Stand built, and it juuuust fits next to my first tank for now.

I'm going for a peninsula-style setup because the location I'd finally like for this tank means it will be viewable from both long sides and one short end. Whether it ever reaches that final destination is out of my hands.

Hardscape-wise, I've ordered some redmoor wood - a bit of structure and height but keeping it minimalist. Overall I want this tank to feel 'airy' ('watery'?), and a bit of a contrast to my 70L jungle.

I'm going for an inch or two of inert substrate - the same very coarse sand (1-2mm) I have in my other tank. I quite like the look of it, it should go well colour-wise with the wood.

Plants, wise I'm keeping it simple. Hopefully I'll manage to make these happy in my hard tap water.
  • Vallisneria torta (height)
  • microsorum pteropus (java fern) (height)
  • anubias nana petite (on the wood)
  • weeping moss (on the wood) (is 20 grams of moss a lot or not much?)
  • cryptocoryne becketii (somewhere near the pointy bit of the peninsula (possibly))
  • a little frogbit, pistia from my other tank
  • ??

Stocking will be shrimp and probably snails.

Welcome any thoughts on the planting selection!
 
My suggestion is to replace torta with Sagittaria subulata 'Needle Leaf' or Cyoerus Helferi. Instead of standard Java fern get your hands on narrow or needle leaf.
Get some coloured buces varied sizes instead of nana petite. Weeping moss is already a winner as you have seen it in my tank.
Come grab some C.nuri ordered or from me again.
 
Its very easy. Its the carpeting plant in the 350l tank you saw.
Buces can melt a bit at the start and in lower tech can take a bit longer to bounce back. I showed you the kitchen tank which was set up at the new year and its slowly growing back new leaves etc.
Just for piece of mind I guess. Im sure it will be fine.
 
Here's what I'm looking at for a likely final 'composition'. I seem to have ended up with an island layout, mostly because the wood isn't quite right - out-of-the-box - for the peninsula falling-left-to-right layout I originally had in mind (and I don't have it in me to set about with saw and glue)

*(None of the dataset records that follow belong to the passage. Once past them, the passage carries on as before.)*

Each row, then roughly how far along a hidden order it lies, from 0 to 20:
[14.4 -6.2 59.6 -32.7 -2.4 -4.4 -19.6 15.8 -0.7 13.6 5.0 -39.4 3.1 31.8 -11.9 5.4 2.7 5.3 26.6 5.4 29.1 5.3 -25.7 1.3 -6.5 28.7 23.4 -13.4 23.4 -11.8 -2.0 37.1 -23.4 12.4 -5.8 -8.6 -30.5] : 3
[43.9 2.8 5.2 -44.5 -9.1 17.9 32.1 -0.4 7.5 10.2 -6.5 -68.9 17.7 23.7 -13.3 14.6 -8.4 9.5 3.0 -2.3 31.1 2.7 -18.6 -3.5 -12.6 61.3 5.6 7.9 14.1 -4.3 -0.8 33.7 -16.4 35.4 -9.5 21.4 -5.5] : 3
[-13.4 -6.2 36.2 -37.4 1.4 -0.8 30.2 -6.2 -2.8 -14.8 8.9 -30.8 5.7 22.2 -28.2 53.5 -4.6 -7.8 5.2 -0.9 -29.4 -1.1 14.1 -7.8 5.6 10.0 0.9 -13.4 3.5 2.4 -12.1 -7.8 21.2 21.1 62.8 -4.6 -22.4] : 6
[26.8 5.8 -26.7 -36.4 6.2 -7.8 12.4 -29.5 -7.8 -2.1 -15.9 -24.5 8.4 -67.3 0.2 -19.6 2.3 22.6 26.0 8.6 -38.4 -6.9 34.1 2.0 6.3 -6.0 19.3 -18.0 -4.8 -4.2 -7.1 16.0 -12.5 44.8 -16.2 -2.5 -20.3] : 0
[27.8 7.3 -10.1 -29.3 -5.9 -13.2 51.4 -32.5 5.7 20.2 -3.8 -73.6 16.3 10.3 -16.4 22.7 -18.0 9.7 -10.8 2.6 6.7 -14.9 25.7 -24.0 -12.5 72.4 -8.7 -24.5 5.7 18.9 -3.3 6.8 23.2 34.1 46.3 38.2 -19.3] : 4
[11.5 0.7 13.0 -35.4 0.0 0.5 -67.0 -8.3 -6.1 13.0 -15.4 -16.0 -10.3 -13.5 34.2 -41.1 2.7 12.3 39.2 10.4 11.1 -0.4 4.1 7.0 -4.2 -14.2 32.0 33.4 7.6 -2.5 -5.3 3.7 -26.1 51.7 -21.7 -23.7 -23.0] : 9
[11.4 6.9 -47.6 -34.9 0.5 4.0 -0.9 0.9 -5.2 10.2 -18.4 16.3 -5.9 -29.1 -13.9 -45.1 -3.0 8.1 3.9 11.2 11.4 -10.2 -0.2 -2.3 -3.2 20.8 1.4 -6.2 -6.2 5.9 7.4 27.4 -18.8 40.6 -20.0 23.7 -21.0] : 11
[4.0 -4.0 16.2 -31.2 1.4 -3.0 -8.1 -17.6 0.0 16.9 -31.1 -21.1 -4.5 25.0 17.4 -4.2 -16.5 0.7 11.4 4.6 57.4 -3.0 1.9 -15.5 -5.4 13.1 7.8 -10.0 5.3 29.7 -8.3 -19.1 -4.7 -24.2 5.3 0.0 -19.9] : 18
[24.5 7.4 11.6 -34.7 -1.3 7.3 -31.9 -11.9 4.2 25.2 14.3 -42.5 1.2 -22.7 37.1 0.8 1.6 7.7 2.8 4.5 5.5 -6.9 -24.8 2.9 -21.8 4.6 19.3 -1.9 -0.4 -3.0 -1.2 2.7 13.4 -52.5 -0.7 -9.7 12.3] : 20
[6.1 -4.9 40.0 -39.3 3.1 0.0 -70.8 -12.1 -6.2 4.2 -15.1 -17.8 -1.2 -7.1 48.2 1.7 1.9 7.6 40.1 5.8 26.9 0.8 6.7 0.6 -3.6 -32.5 38.0 22.7 5.8 -0.2 -18.5 -17.7 -9.8 45.3 13.6 -44.9 -24.0] : 10
[13.3 0.5 6.9 -34.8 2.9 3.3 -3.9 -15.6 -1.3 -9.2 4.8 -26.3 1.9 -27.7 9.3 33.0 -0.8 1.5 19.5 -6.5 -51.7 -4.2 2.0 4.1 3.4 -6.0 14.0 8.9 -11.5 2.2 -9.1 -29.3 30.2 -29.0 47.5 -18.0 -2.4] : 20
[20.3 13.7 -30.2 -39.5 -0.2 -0.4 -21.9 -10.2 0.9 11.1 23.7 -24.1 -2.1 -38.1 11.0 2.3 6.1 3.2 12.7 -0.3 -47.7 -4.0 -6.7 18.4 -9.5 15.5 15.1 15.4 -9.1 -6.8 5.0 -0.6 19.3 -4.1 -5.0 -3.3 24.0] : 14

I think this layout should give me plenty of places to nestle plants, which are en route
  • weeping moss
  • cryptocoryne becketii
  • cryptocoryne nurii
  • bucephalandra 'wavy green'
  • microsorum pteropus 'narrow leaf'
  • sagittaria subulata

I'll probably scoot the heater behind the centre of the red moor wood, hidden behind some java fern.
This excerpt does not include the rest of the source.